Merkez Bankası’nın görevinin kara yoluyla da olsa gaza basmak olmadığını, emniyetli bir şekilde seyahati sürdürmeye çalışmak olduğunu vurgulayan Başçı, şöyle devam etti:
“İzmir’de yollar gayet konforlu, insan hız yapmak istiyor ama ortalama hız belirleyen detektörler koymuşlar. Merkez Bankası, ‘biraz daha ihtiyatlı, biraz daha ‘gidelim ama sağlıklı gidelim, başımıza sorun gelmesin ileride’ diye düşünüyor. Merkez Bankası’nın görevi gaza basmak değil. Gaza basacak çok istekli var özellikle özel sektör çok istekli. Türkiye’deki bu güven yurt dışında yok. O güveni kaybetmemek gerek. Biz mümkün olduğunca uyaralım, daha dikkatli olmalarını söyleyelim, bu yeterli. Türkiye büyür, büyümesinde sorun olmaz. Böyle bakarsanız, Merkez Bankası’nın görevleri daha iyi anlaşılmış olur.”

“KIDEM TAZMİNATI FONU, HERKESİ MUTLU EDEN BİR SİSTEM OLARAK HAZIRLANABİLİR”

Kıdem tazminatı fonu uygulamasına fiyat ve finansal istikrar açısından nasıl baktıklarının sorulması üzerine ise Başçı, “Kıdem tazminatında Türkiye’deki mevcut sistem en iyi sistem değil. Herkesin durumunu daha iyiye getirebilecek bir reform yapılabilir gibi görünüyor. Ama bunu oturup herkesin kendisi için belki pazarlık da ederek belli bir noktada uzlaşması mümkün” dedi.
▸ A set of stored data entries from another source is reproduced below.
Points on a hilly landscape, in no order, each with its height.
From any point a climber steps to the highest of the 5 points nearest to it. It stops when none of these is higher. Distance is the straight distance between rows; heights are no part of it.
K296 h=56.4: -17,-10,1,-15,-15,-1,-9,-9,-18,13
K755 h=63.2: 27,14,-9,-29,7,-30,13,19,11,-4
K545 h=55.6: -23,-5,8,16,-18,9,-11,-28,-8,6
K72 h=17.6: -8,-12,-6,-25,6,12,-1,17,-10,1
K398 h=63.1: 37,24,12,-23,6,-24,20,13,7,-9
K844 h=23.6: -7,-8,-20,-35,2,-6,7,30,21,1
K838 h=9.5: -7,-7,-15,-26,5,-1,5,26,20,0
K644 h=29.2: 0,-11,-1,0,-1,7,0,2,-21,2
K320 h=54.2: -32,2,15,14,-8,21,-18,-35,-11,1
K323 h=31.4: -3,-13,-2,-6,-2,7,0,4,-19,3
K307 h=44.9: -36,4,13,3,-3,18,-25,-32,-12,5
K459 h=51.8: 17,14,9,25,15,7,-1,-1,8,-6
K170 h=42.0: 13,-3,4,28,2,6,1,-8,-16,-2
K304 h=42.3: -37,5,10,-4,-2,15,-26,-30,-10,8
K661 h=55.5: 8,6,-12,-13,2,-16,6,18,24,-3
K48 h=46.5: 37,25,13,-31,12,-20,25,15,6,-12
K596 h=28.4: -3,-3,-13,-18,6,-1,6,23,19,-3
K523 h=54.3: -16,-10,3,-2,-18,1,-9,-15,-16,10
K475 h=44.6: -8,-11,1,-3,-11,2,-3,-6,-20,8
K424 h=72.0: 13,3,-20,-30,3,-28,11,26,16,-1
K198 h=57.6: 20,17,2,-4,1,-22,7,8,22,-4
K86 h=58.3: 20,20,8,8,2,-15,5,4,25,-4
K60 h=46.2: -4,-7,-21,-38,0,-17,11,32,21,0
K452 h=48.2: -9,-12,5,20,-18,3,-3,-21,-14,4
K102 h=43.6: 9,-1,0,12,11,10,2,5,-6,-4
K531 h=59.8: 7,7,-6,-2,8,-4,3,12,22,-4
K404 h=49.3: 4,3,-10,-6,8,-3,5,16,22,-4
K365 h=55.7: -28,-2,12,15,-14,16,-12,-32,-7,4
K106 h=61.3: 31,17,-2,-25,7,-29,16,17,10,-4
K750 h=73.0: -1,-7,8,40,-12,1,-1,-26,-13,3
K540 h=36.3: -19,-5,11,33,-18,12,-7,-34,-7,1
K117 h=38.3: 5,-7,4,27,-4,3,0,-12,-18,2
K898 h=38.7: 8,-8,1,17,1,7,1,-4,-19,1
K770 h=58.6: -28,-2,8,8,-16,11,-14,-28,-9,7
K461 h=63.6: 6,0,-19,-29,2,-22,10,27,20,0
K427 h=14.3: -38,8,14,7,7,19,-30,-35,-25,1
K328 h=68.2: 18,7,-18,-29,5,-30,13,24,15,-2
K622 h=74.1: -24,-7,7,2,-17,4,-10,-22,-10,9
K356 h=63.9: 15,13,-1,-1,5,-13,5,10,24,-5
K233 h=28.7: 14,0,8,40,-1,2,-1,-18,-17,-1
K739 h=48.5: 12,4,1,18,13,10,1,3,-1,-6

Başçı, İran’a altın ihracatı ile ilgili eleştirilere de yanıt vererek, bu konuda TÜİK ile aynı görüşte olduklarını, dünyada artık altının para olarak kullanılmadığını, bir emtia olduğunu söyledi. Türkiye’nin İran’dan enerji ithal ettiğini, çeşitli malları da ihraç ettiğini belirten Başçı, altının da bir ihracat kalemi olarak yer almasının doğru olduğunu kaydetti.